AMB-104 leverages the validated target engagement of the Company’s CSF1R monoclonal antibody built into an antibody-drug conjugate (ADC) to deliver a tumor-killing payload to treat AML.
Therapeutic area
Acute myeloid leukemia (AML)
Program safety
Validated linker-payload
and target binder
First-in-class
Only agent targeting
CSF1R for AML
Next milestone
IND-enabling studies and submission
AML and unmet needs
AML is a rapidly progressing tumor that develops when at least 20% of the bone marrow cells consist of immature white blood cells (“leukemia blasts”), leading to bone marrow failure to produce healthy blood cells.

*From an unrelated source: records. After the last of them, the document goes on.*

Rows are points. The points of each table are mixes of a few directions, plus a little noise. Count the directions of each table, and those that both share. Where both have some left over, give the other angles between the two spaces (their principal angles), to ten degrees, smallest first.

First (7 x 3):
|  -5 |  37 | -28 |
|   7 | -53 |  40 |
|   7 | -49 |  37 |
|  -7 |  51 | -38 |
| -10 |  72 | -54 |
|   3 | -23 |  17 |
|   5 | -36 |  27 |
Second (7 x 3):
|  13 | -95 |  71 |
|  -5 |  36 | -27 |
| -10 |  72 | -54 |
|  -2 |  15 | -11 |
|   3 | -21 |  17 |
|   0 |   0 |   0 |
|   1 |  -6 |   5 |
Directions: first 1, second 1, shared 1

First (6 x 4):
| -27 |  -3 |  60 |  18 |
|   1 |  10 |  34 |  -9 |
|  29 |   2 | -27 | -17 |
|  19 | -29 | -68 |  16 |
|  54 | -28 | -66 |  -3 |
| -75 |  49 |  66 |  -5 |
Second (5 x 4):
| -34 | -49 |  -5 |  63 |
|  -7 | -11 |  -1 |  14 |
|  10 |  10 |   4 | -15 |
|  77 |  31 |  56 | -68 |
| -46 |  17 | -55 |   6 |
Directions: first 3, second 2, shared 2

First (8 x 8):
|  34 |  20 | -41 |  21 |  -4 |  14 |   7 | -10 |
|  47 |  30 | -61 |   2 |  36 |  84 |  23 |  84 |
|  -7 | -16 |  -2 |  -1 |  -9 |  20 | -14 |  37 |
|   7 |   2 |  57 | -17 |  -9 | -25 |  13 |  39 |
|  -9 | -33 |  20 |  19 | -51 | -41 | -29 | -29 |
|  -6 |  -4 |  16 | -22 |  55 | -19 |  34 | -58 |
| -14 | -41 |  29 |  -6 |   5 | -30 |  -1 | -36 |
| -54 |  41 | -18 |   3 | -24 |  -3 | -31 | -29 |
Second (8 x 8):
|  37 |  29 |  40 |  -1 | -26 | -30 |  21 |  31 |
| -31 |  16 | -64 |   0 |  31 |  57 | -14 |  -3 |
|  20 | -56 | -50 |  17 |  20 |  44 |  -7 |   3 |
|  -5 |  -2 |  -5 |   0 |   4 |   5 |  -2 |  -4 |
|  19 | -73 |  14 |  11 |  -5 | -18 |  -4 | -18 |
| -20 | -37 | -47 |   6 |  25 |  37 | -16 | -20 |
| -20 |  27 |  70 | -16 | -26 | -64 |   5 | -17 |
|  -1 |  95 |  43 | -17 | -23 | -32 |  19 |  27 |
Directions: first 5, second 3, shared 3

First, 8 rows:
|  -7 | -30 | -15 |  16 |  11 |  23 |  95 | -56 |  -2 | -20 |   5 |
|   3 |  -3 |  22 |  23 |  10 |  22 |  43 |  -8 |  10 |  -9 |  -4 |
|  -3 |  -1 | -19 | -18 |  -7 | -16 | -26 |   1 |  -9 |   5 |   5 |
|  -2 |   4 | -13 | -18 |  -8 | -17 | -39 |  11 |  -7 |   8 |   3 |
|  -3 |  -3 | -16 | -12 |  -5 | -11 | -13 |  -4 |  -7 |   2 |   4 |
|   1 |  10 |  -3 | -14 |  -7 | -15 | -45 |  19 |  -3 |   9 |   0 |
|   4 |   7 |  20 |  13 |   4 |  10 |   5 |   9 |   8 |   0 |  -5 |
|   7 |  15 |  26 |   9 |   2 |   5 | -20 |  25 |  10 |   5 |  -7 |
Second (10 x 11):
|  21 |   1 |  15 | -19 |  11 |  27 | -22 |   5 |  -8 |  -2 |  18 |
|  18 |  -3 | -10 | -12 | -19 |  17 |  11 |  14 |  12 | -11 |  15 |
|  19 |   6 |   8 | -11 | -13 |  13 | -20 |  18 |  -3 |  -4 |  26 |
|   5 |   3 |  21 | -23 |   0 |  26 | -21 |   3 |   3 | -11 |  36 |
|   9 |  -4 |   9 | -30 |  -1 |  36 |  -3 |   3 |  16 | -16 |  30 |
| -13 |  -3 | -11 |  32 | -17 | -41 |   3 |  -1 |  -4 |  15 | -32 |
|  22 | -24 |   9 |   9 |  -1 |  14 |   8 | -28 | -27 |   0 |  11 |
| -46 |   2 |  -6 |  21 |   1 | -38 |  11 | -15 |  15 |   8 | -34 |
| -13 |   0 | -15 |  12 |  23 | -22 |   7 |  -3 |   8 |  15 | -56 |
| -22 |  24 | -22 |  22 |  16 | -33 |  26 |   3 | -11 |   6 | -14 |
Directions: first 2, second 6, shared 1; angles 80

First (8 x 12):
|  -2 | -46 | -14 |  15 | -66 | -32 | -12 | -33 |  26 |  35 |  -9 |  34 |
|   3 | -25 | -15 |   7 | -44 | -17 | -12 | -22 |  17 |  20 | -12 |  28 |
|  -3 | -23 |  -3 |   7 | -30 | -16 |  -4 | -15 |  12 |  17 |  -1 |  13 |
|  -8 | -40 |   1 |  13 | -44 | -28 |  -2 | -23 |  17 |  29 |   4 |  13 |
| -15 |  32 |  41 |  -9 |  82 |  21 |  32 |  41 | -32 | -29 |  37 | -66 |
|  12 |  -1 | -23 |  -1 | -27 |   0 | -18 | -13 |   9 |   4 | -22 |  31 |
|   2 |  64 |  22 | -21 |  95 |  44 |  19 |  48 | -37 | -48 |  16 | -50 |
|  11 |  39 |  -8 | -13 |  34 |  27 |  -4 |  18 | -14 | -26 | -11 |  -3 |
Second (10 x 12):
| -18 |   1 | -22 |  -1 |   0 | -16 | -11 | -15 |  -4 |  25 | -37 |  22 |
| -60 |   9 |   5 |  65 | -30 | -77 |   6 | -43 | -19 |  -1 |  10 |   1 |
| -27 |  -1 |  -1 |  27 | -18 | -36 |   0 | -22 |  -6 |   5 |   0 |   5 |
| -62 |  30 |  -6 |  45 |   7 | -60 |   2 | -31 | -31 |   2 | -16 |   2 |
| -11 |  23 | -25 | -24 |  40 |  11 | -10 |   6 | -15 |  17 | -49 |  14 |
|  59 |   7 |   5 | -64 |  50 |  85 |   2 |  55 |   9 | -17 |   2 | -18 |
|  42 |  11 |   8 | -44 |  42 |  62 |   3 |  42 |   3 | -19 |   6 | -19 |
|  26 | -34 |  17 |   7 | -44 |   3 |   4 |  -2 |  25 |  -6 |  38 |  -4 |
| -13 |  -9 |  11 |  30 | -29 | -29 |   5 | -17 |   2 |  -6 |  23 |  -4 |
|  65 | -38 |   8 | -42 | -18 |  57 |  -3 |  27 |  36 |  -1 |  21 |  -1 |
Directions: first 2, second 3, shared 1; angles 50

Despite available treatments, including intensive chemotherapy or venetoclax-based combinations, approximately 20-40% of newly diagnosed patients do not achieve complete recovery and more than 50% relapse within 3 years.
For relapse or refractory AML patients, some targeted therapies can be used, but a significant number of patients have no actionable biomarkers. As a result, AML remains a devastating disease in need of more efficacious and safer therapies.
AMB-104 ADC for the treatment of AML
CSF1R is overexpressed across different segments of the AML patient population including both newly diagnosed patients and Relapse/Refractory patients. AMB-104 leverages the overexpression of CSF1R to target AML cancer cells with a proven cytotoxic payload and has broad application for use across a range of AML patient populations.
The development of AMB-104 for AML is supported by a robust preclinical data package that includes, among other things, confirmed overexpression of CSF1R on AML patient samples, efficient internalization into AML cells, and robust in vitro and in vivo efficacy data.
AmMax's antibody targeting CSF1R
- Clinically validated target engagement.
- Proven strong binding affinity and internalization in AML cells.
Proven linker with exatecan as payload
- Linker-payload has been tested in multiple Phase 1/2 clinical studies.
- Exatecan (cytotoxic payload) efficacy has been clinically validated.